Ignition and Link Management
When a node is in the "RF sync" state, timing is derived from a peer node. However, timing errors can occur and accumulate at each hop, which degrades timing. Terragraph places a limit on the number of hops allowed from a timing source and controls the accumulation of timing errors by implementing the following constraints:
- A DN may only ignite another DN if it is in the "PPS sync" state.
- A DN may only ignite a CN if it is in the "PPS sync" or "RF sync" state.
- A DN in the "RF sync" state will remove a link to a peer DN if the peer is not in the "PPS sync" state.
A sync state indicator (SSI) provides this information as follows:
- When a node gets its timing from network messages, the SSI will be the number of hops between the local node and the node serving as the timing source.
- When a node gets its timing directly from an input timing source, the SSI will be zero.
- When a node is in the "no sync" state, the SSI will be 255.
The table below shows the link management actions for each sync state. In the current Terragraph implementation, X = 1.

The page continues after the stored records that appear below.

Each row below holds a small network's activations on one input, seen along a few directions.
Each table varies a few parts of the input and shows all the possible inputs, shuffled.
Descriptions start from the smaller parts, as in this example, which fits no table here: one of 2 separate values, together with either a single point or one of 11 places along a line or (one of 5 places around a ring, together with one of 6 places along a line).
Shared parts are said once, and a part with two or three values counts as separate values.

Other details of the inputs vary at random and push rows far along three fixed directions, the same in every table; ignore that.

Table:
row 1: [ 58  -3 -22   9 -23 -19 -67 -11   4 -15  14   4  28  17]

|Sync State||Initiate Link to Peer DN||Initiate Link to Peer CN||Accept Link Initiation from Peer DN||Delete Peer DN Link||Delete Peer CN Link|
|RF Sync [local SSI < X]||Yes||Yes||Yes||No||No|
|RF Sync [local SSI >= X]||No||Yes||Yes||Yes if peer SSI >= X||Yes|
E2E Controller and GPS Survey-In
Where applicable, the configuration of the GPS receiver on each DN is handled by the E2E controller. The E2E controller enables position-assisted GPS and minimizes the need for user input. Since the DN is immobile, it uses the "survey-in" feature to determine its own position. When a node is in "survey-in" mode, it surveys the sky for satellites from which to get its geographic coordinates (longitude and latitude). The node will remain in "survey-in" mode until:
- It gets its GPS coordinates from a satellite.
- "Survey-in" fails.
- A user manually inputs the GPS coordinates.
GPS coordinates are persisted by the E2E controller. When the E2E controller does not have GPS coordinates recorded for any node, it gets them from "survey-in" at the time of ignition. "Survey-in" fails only if a node never sees more than 4 satellites. Such a node cannot be an initiator, but can still be ignited as a responder. The user does not need to provide GPS coordinates except in cases where "survey-in" fails, and any GPS coordinates entered manually must have an accuracy of better than 50 meters.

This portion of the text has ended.